During this time, additional funding will be sought to analyse samples from all remaining UK Biobank volunteers.
Dr Chris Whelan, director of neuroscience, data science and digital health at Johnson & Johnson Innovative Medicine and Pharma Proteomics project lead, said: “UK Biobank’s proteomic dataset has the potential to enable more powerful biomarker discovery, more accurate disease prediction, and more successful drug development.
“Analysing samples from two time points in the same volunteer will allow us to examine how protein levels change across hundreds of health and disease states over time, at an unprecedentedly large scale.

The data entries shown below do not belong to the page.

[[157 147 143 137 137 128 114 136]
 [116 139 125 124 119 134 120 121]
 [133 120 123 123 146 129 126 116]
 [117 127 126 105 121 131 126 132]
 [124 127 139 120 115 118 132 137]]
:
[[136 121 116 132 137]
 [114 120 126 126 132]
 [128 134 129 131 118]
 [137 119 146 121 115]
 [137 124 123 105 120]
 [143 125 123 126 139]
 [147 139 120 127 127]
 [157 116 133 117 124]]

[[139 120 138 106 144 129]
 [120 105 130 116 117 135]
 [125 126 117 140 150 138]
 [126 127 107 118 111 119]
 [120 145 119 133 111 131]]
:
[[129 135 138 119 131]
 [144 117 150 111 111]
 [106 116 140 118 133]
 [138 130 117 107 119]
 [120 105 126 127 145]
 [139 120 125 126 120]]

[[149 126 130]
 [154 132 108]
 [139 116 103]]
:
[[130 108 103]
 [126 132 116]
 [149 154 139]]

[[104 110 140]
 [150 137 112]
 [150 147 155]
 [115 105 123]
 [128 114 118]
 [141 131 118]
 [121 128 156]
 [155 149 108]
 [113 113 153]
 [146 142 154]
 [118 102 137]
 [141 125 120]]
:
[[140 112 155 123 118 118 156 108 153 154 137 120]
 [110 137 147 105 114 131 128 149 113 142 102 125]
 [104 150 150 115 128 141 121 155 113 146 118 141]]

[[123 138 123 140 133 127]
 [141 127 137 141 139 138]
 [135 123 135 132 131 138]
 [123 134 124 135 130 128]
 [134 131 132 139 136 133]
 [134 130 132 138 135 133]
 [141 125 139 141 139 140]
 [140 111 141 125 127 151]
 [137 117 137 127 128 144]
 [111 117 119 114 110 141]
 [126 126 128 129 128 133]]
:
[[127 138 138 128 133 133 140 151 144 141 133]
 [133 139 131 130 136 135 139 127 128 110 128]
 [140 141 132 135 139 138 141 125 127 114 129]
 [123 137 135 124 132 132 139 141 137 119 128]
 [138 127 123 134 131 130 125 111 117 117 126]
 [123 141 135 123 134 134 141 140 137 111 126]]

[[136 131 145 132 133 152]
 [138 134 145 130 130 134]
 [137 135 142 133 132 147]
 [139 134 138 132 132 138]
 [141 133 139 132 131 138]
 [138 133 141 129 131 142]
 [139 135 148 136 131 134]
 [135 132 142 132 130 136]
 [133 131 138 130 132 147]
 [141 136 143 131 131 142]]
:
[[152 134 147 138 138 142 134 136 147 142]
 [133 130 132 132 131 131 131 130 132 131]
 [132 130 133 132 132 129 136 132 130 131]
 [145 145 142 138 139 141 148 142 138 143]
 [131 134 135 134 133 133 135 132 131 136]
 [136 138 137 139 141 138 139 135 133 141]]

[[140 110 107 135 132 139 137 140 118 107 129 147 113]
 [119 145 121 118 106 113 117 118 113 144 107 102 147]
 [133 106 125 138 137 138 136 135 132 107 137 143 109]
 [137 118 111 137 121 134 135 141 106 114 120 116 119]]
:
[[113 147 109 119]
 [147 102 143 116]
 [129 107 137 120]
 [107 144 107 114]
 [118 113 132 106]
 [140 118 135 141]
 [137 117 136 135]
 [139 113 138 134]
 [132 106 137 121]
 [135 118 138 137]
 [107 121 125 111]
 [110 145 106 118]
 [140 119 133 137]]

[[129 126 134 131 124 125 127 120 139 121 131 149 129 130]
 [132 131 132 129 115 123 129 136 138 129 129 124 126 128]
 [124 128 139 129 126 126 127 134 127 117 125 136 131 131]
 [129 130 123 127 113 128 125 136 115 119 128 154 126 126]]
:
[[130 128 131 126]
 [129 126 131 126]
 [149 124 136 154]
 [131 129 125 128]
 [121 129 117 119]
 [139 138 127 115]
 [120 136 134 136]
 [127 129 127 125]
 [125 123 126 128]
 [124 115 126 113]
 [131 129 129 127]
 [134 132 139 123]
 [126 131 128 130]
 [129 132 124 129]]
---
[[122 142 122 122 120]
 [137 152 135 136 134]]
:
[[142 122]
 [152 135]]

[[125 122 136]
 [118 119 155]]
:
[[122 136]
 [119 155]]

[[130 101 131]
 [146 118 145]]
:
[[101 131]
 [118 145]]

[[117  98 124 148]
 [122 109 127 145]]
:
[[ 98 124]
 [109 127]]

[[108 108 106 120]
 [158 126 145 141]]
:
[[108 106]
 [126 145]]

[[136  99 132 129 150]
 [123 117 115 116 108]]
:
[[ 99 132]
 [117 115]]

[[122 146 148]
 [105 124 112]
 [140 105 125]
 [104 134 110]]
:
[[146 148]
 [124 112]]
---
[[137 111 125 117 124]
 [129 132 135 132 134]
 [118 130 123 123 141]
 [137 105 122 112 123]
 [134 123 135 129 129]]
:
[[137 105 122 112 123]
 [137 111 125 117 124]
 [134 123 135 129 129]
 [118 130 123 123 141]
 [129 132 135 132 134]]

[[131 126 121 114 130 142 131]
 [131 123 123 115 132 136 129]
 [132 122 125 124 145 123 130]
 [132 135 129 131 130 123 138]
 [138 137 125 142 105 146 148]
 [134 116 118 120 146 124 133]
 [130 139 117 133 121 147 145]
 [121 119 122 129 132 127 132]]
:
[[134 116 118 120 146 124 133]
 [121 119 122 129 132 127 132]
 [132 122 125 124 145 123 130]
 [131 123 123 115 132 136 129]
 [131 126 121 114 130 142 131]
 [132 135 129 131 130 123 138]
 [138 137 125 142 105 146 148]
 [130 139 117 133 121 147 145]]

[[113 138 116 142 116]
 [135 117 112 138 147]
 [118 140 116 140 114]
 [121 113 111 145 130]
 [116 127 116 148 130]
 [126 139 126 122 106]]
:
[[121 113 111 145 130]
 [135 117 112 138 147]
 [116 127 116 148 130]
 [113 138 116 142 116]
 [126 139 126 122 106]
 [118 140 116 140 114]]

[[119 136]
 [120 123]
 [137 151]
 [118 127]
 [115 129]]
:
[[120 123]
 [118 127]
 [115 129]
 [119 136]
 [137 151]]

[[101 141 116 127 107]
 [104 128 123 139 128]]
:
[[104 128 123 139 128]
 [101 141 116 127 107]]

[[126 138 106 141 113 121 130 134 140 139 113 110 111 137]
 [131 128 128 131 125 127 131 129 127 129 130 128 128 127]
 [145 116 149 120 132 130 138 123 106 118 156 149 145 115]
 [142 122 138 132 122 125 139 127 115 128 145 138 136 121]]
:
[[145 116 149 120 132 130 138 123 106 118 156 149 145 115]
 [142 122 138 132 122 125 139 127 115 128 145 138 136 121]
 [131 128 128 131 125 127 131 129 127 129 130 128 128 127]
 [126 138 106 141 113 121 130 134 140 139 113 110 111 137]]
---
[[ 98 155 143 157 150]
 [151 114 138 133 108]
 [104 148 136 148 146]
 [133 129 145 151 120]]
:
[[114 138]
 [148 136]]

[[117 117 144 112]
 [139 138 109 140]
 [136 135 103 154]]
:
[[138 109]
 [135 103]]

[[137 158 136 148]
 [130 132 129 130]
 [135 140 131 133]]
:
[[132 129]
 [140 131]]

[[131 148 118 110]
 [130 151 115 109]
 [132 146 120 110]
 [130 150 116 109]]
:
[[151 115]
 [146 120]]

[[127 127 126]
 [129 158 128]
 [129 123 128]
 [128 124 127]
 [128 120 127]]
:
[[158 128]
 [123 128]]

[[120 128 132]
 [139 128 128]
 [132 157 126]]
:
[[128 128]
 [157 126]]

[[123 101 114 155 150]
 [101 155 154 135 132]
 [141 107 112 152 146]]
:
[[155 154]
 [107 112]]

[[124 110 134 155 115]
 [133 121 119 123 109]
 [104 105 116 145 109]
 [155 117 113 142 130]
 [110 147 136 110 146]]
:
[[121 119]
 [105 116]]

“This will represent one of the world’s largest ever biopharmaceutical research collaborations, underlining the growing importance of proteomics as a drug discovery tool. I can’t wait to see how the scientific community will explore these data to pinpoint molecular drivers of disease progression, disease subtypes, and ageing.”
Before the data are made available to UK Biobank-approved researchers, and in keeping with its Access policy, members of this industry consortium will have a short period of exclusive access. Any results gleaned will be returned to UK Biobank, further enhancing a ground-breaking health dataset accessible to approved researchers globally.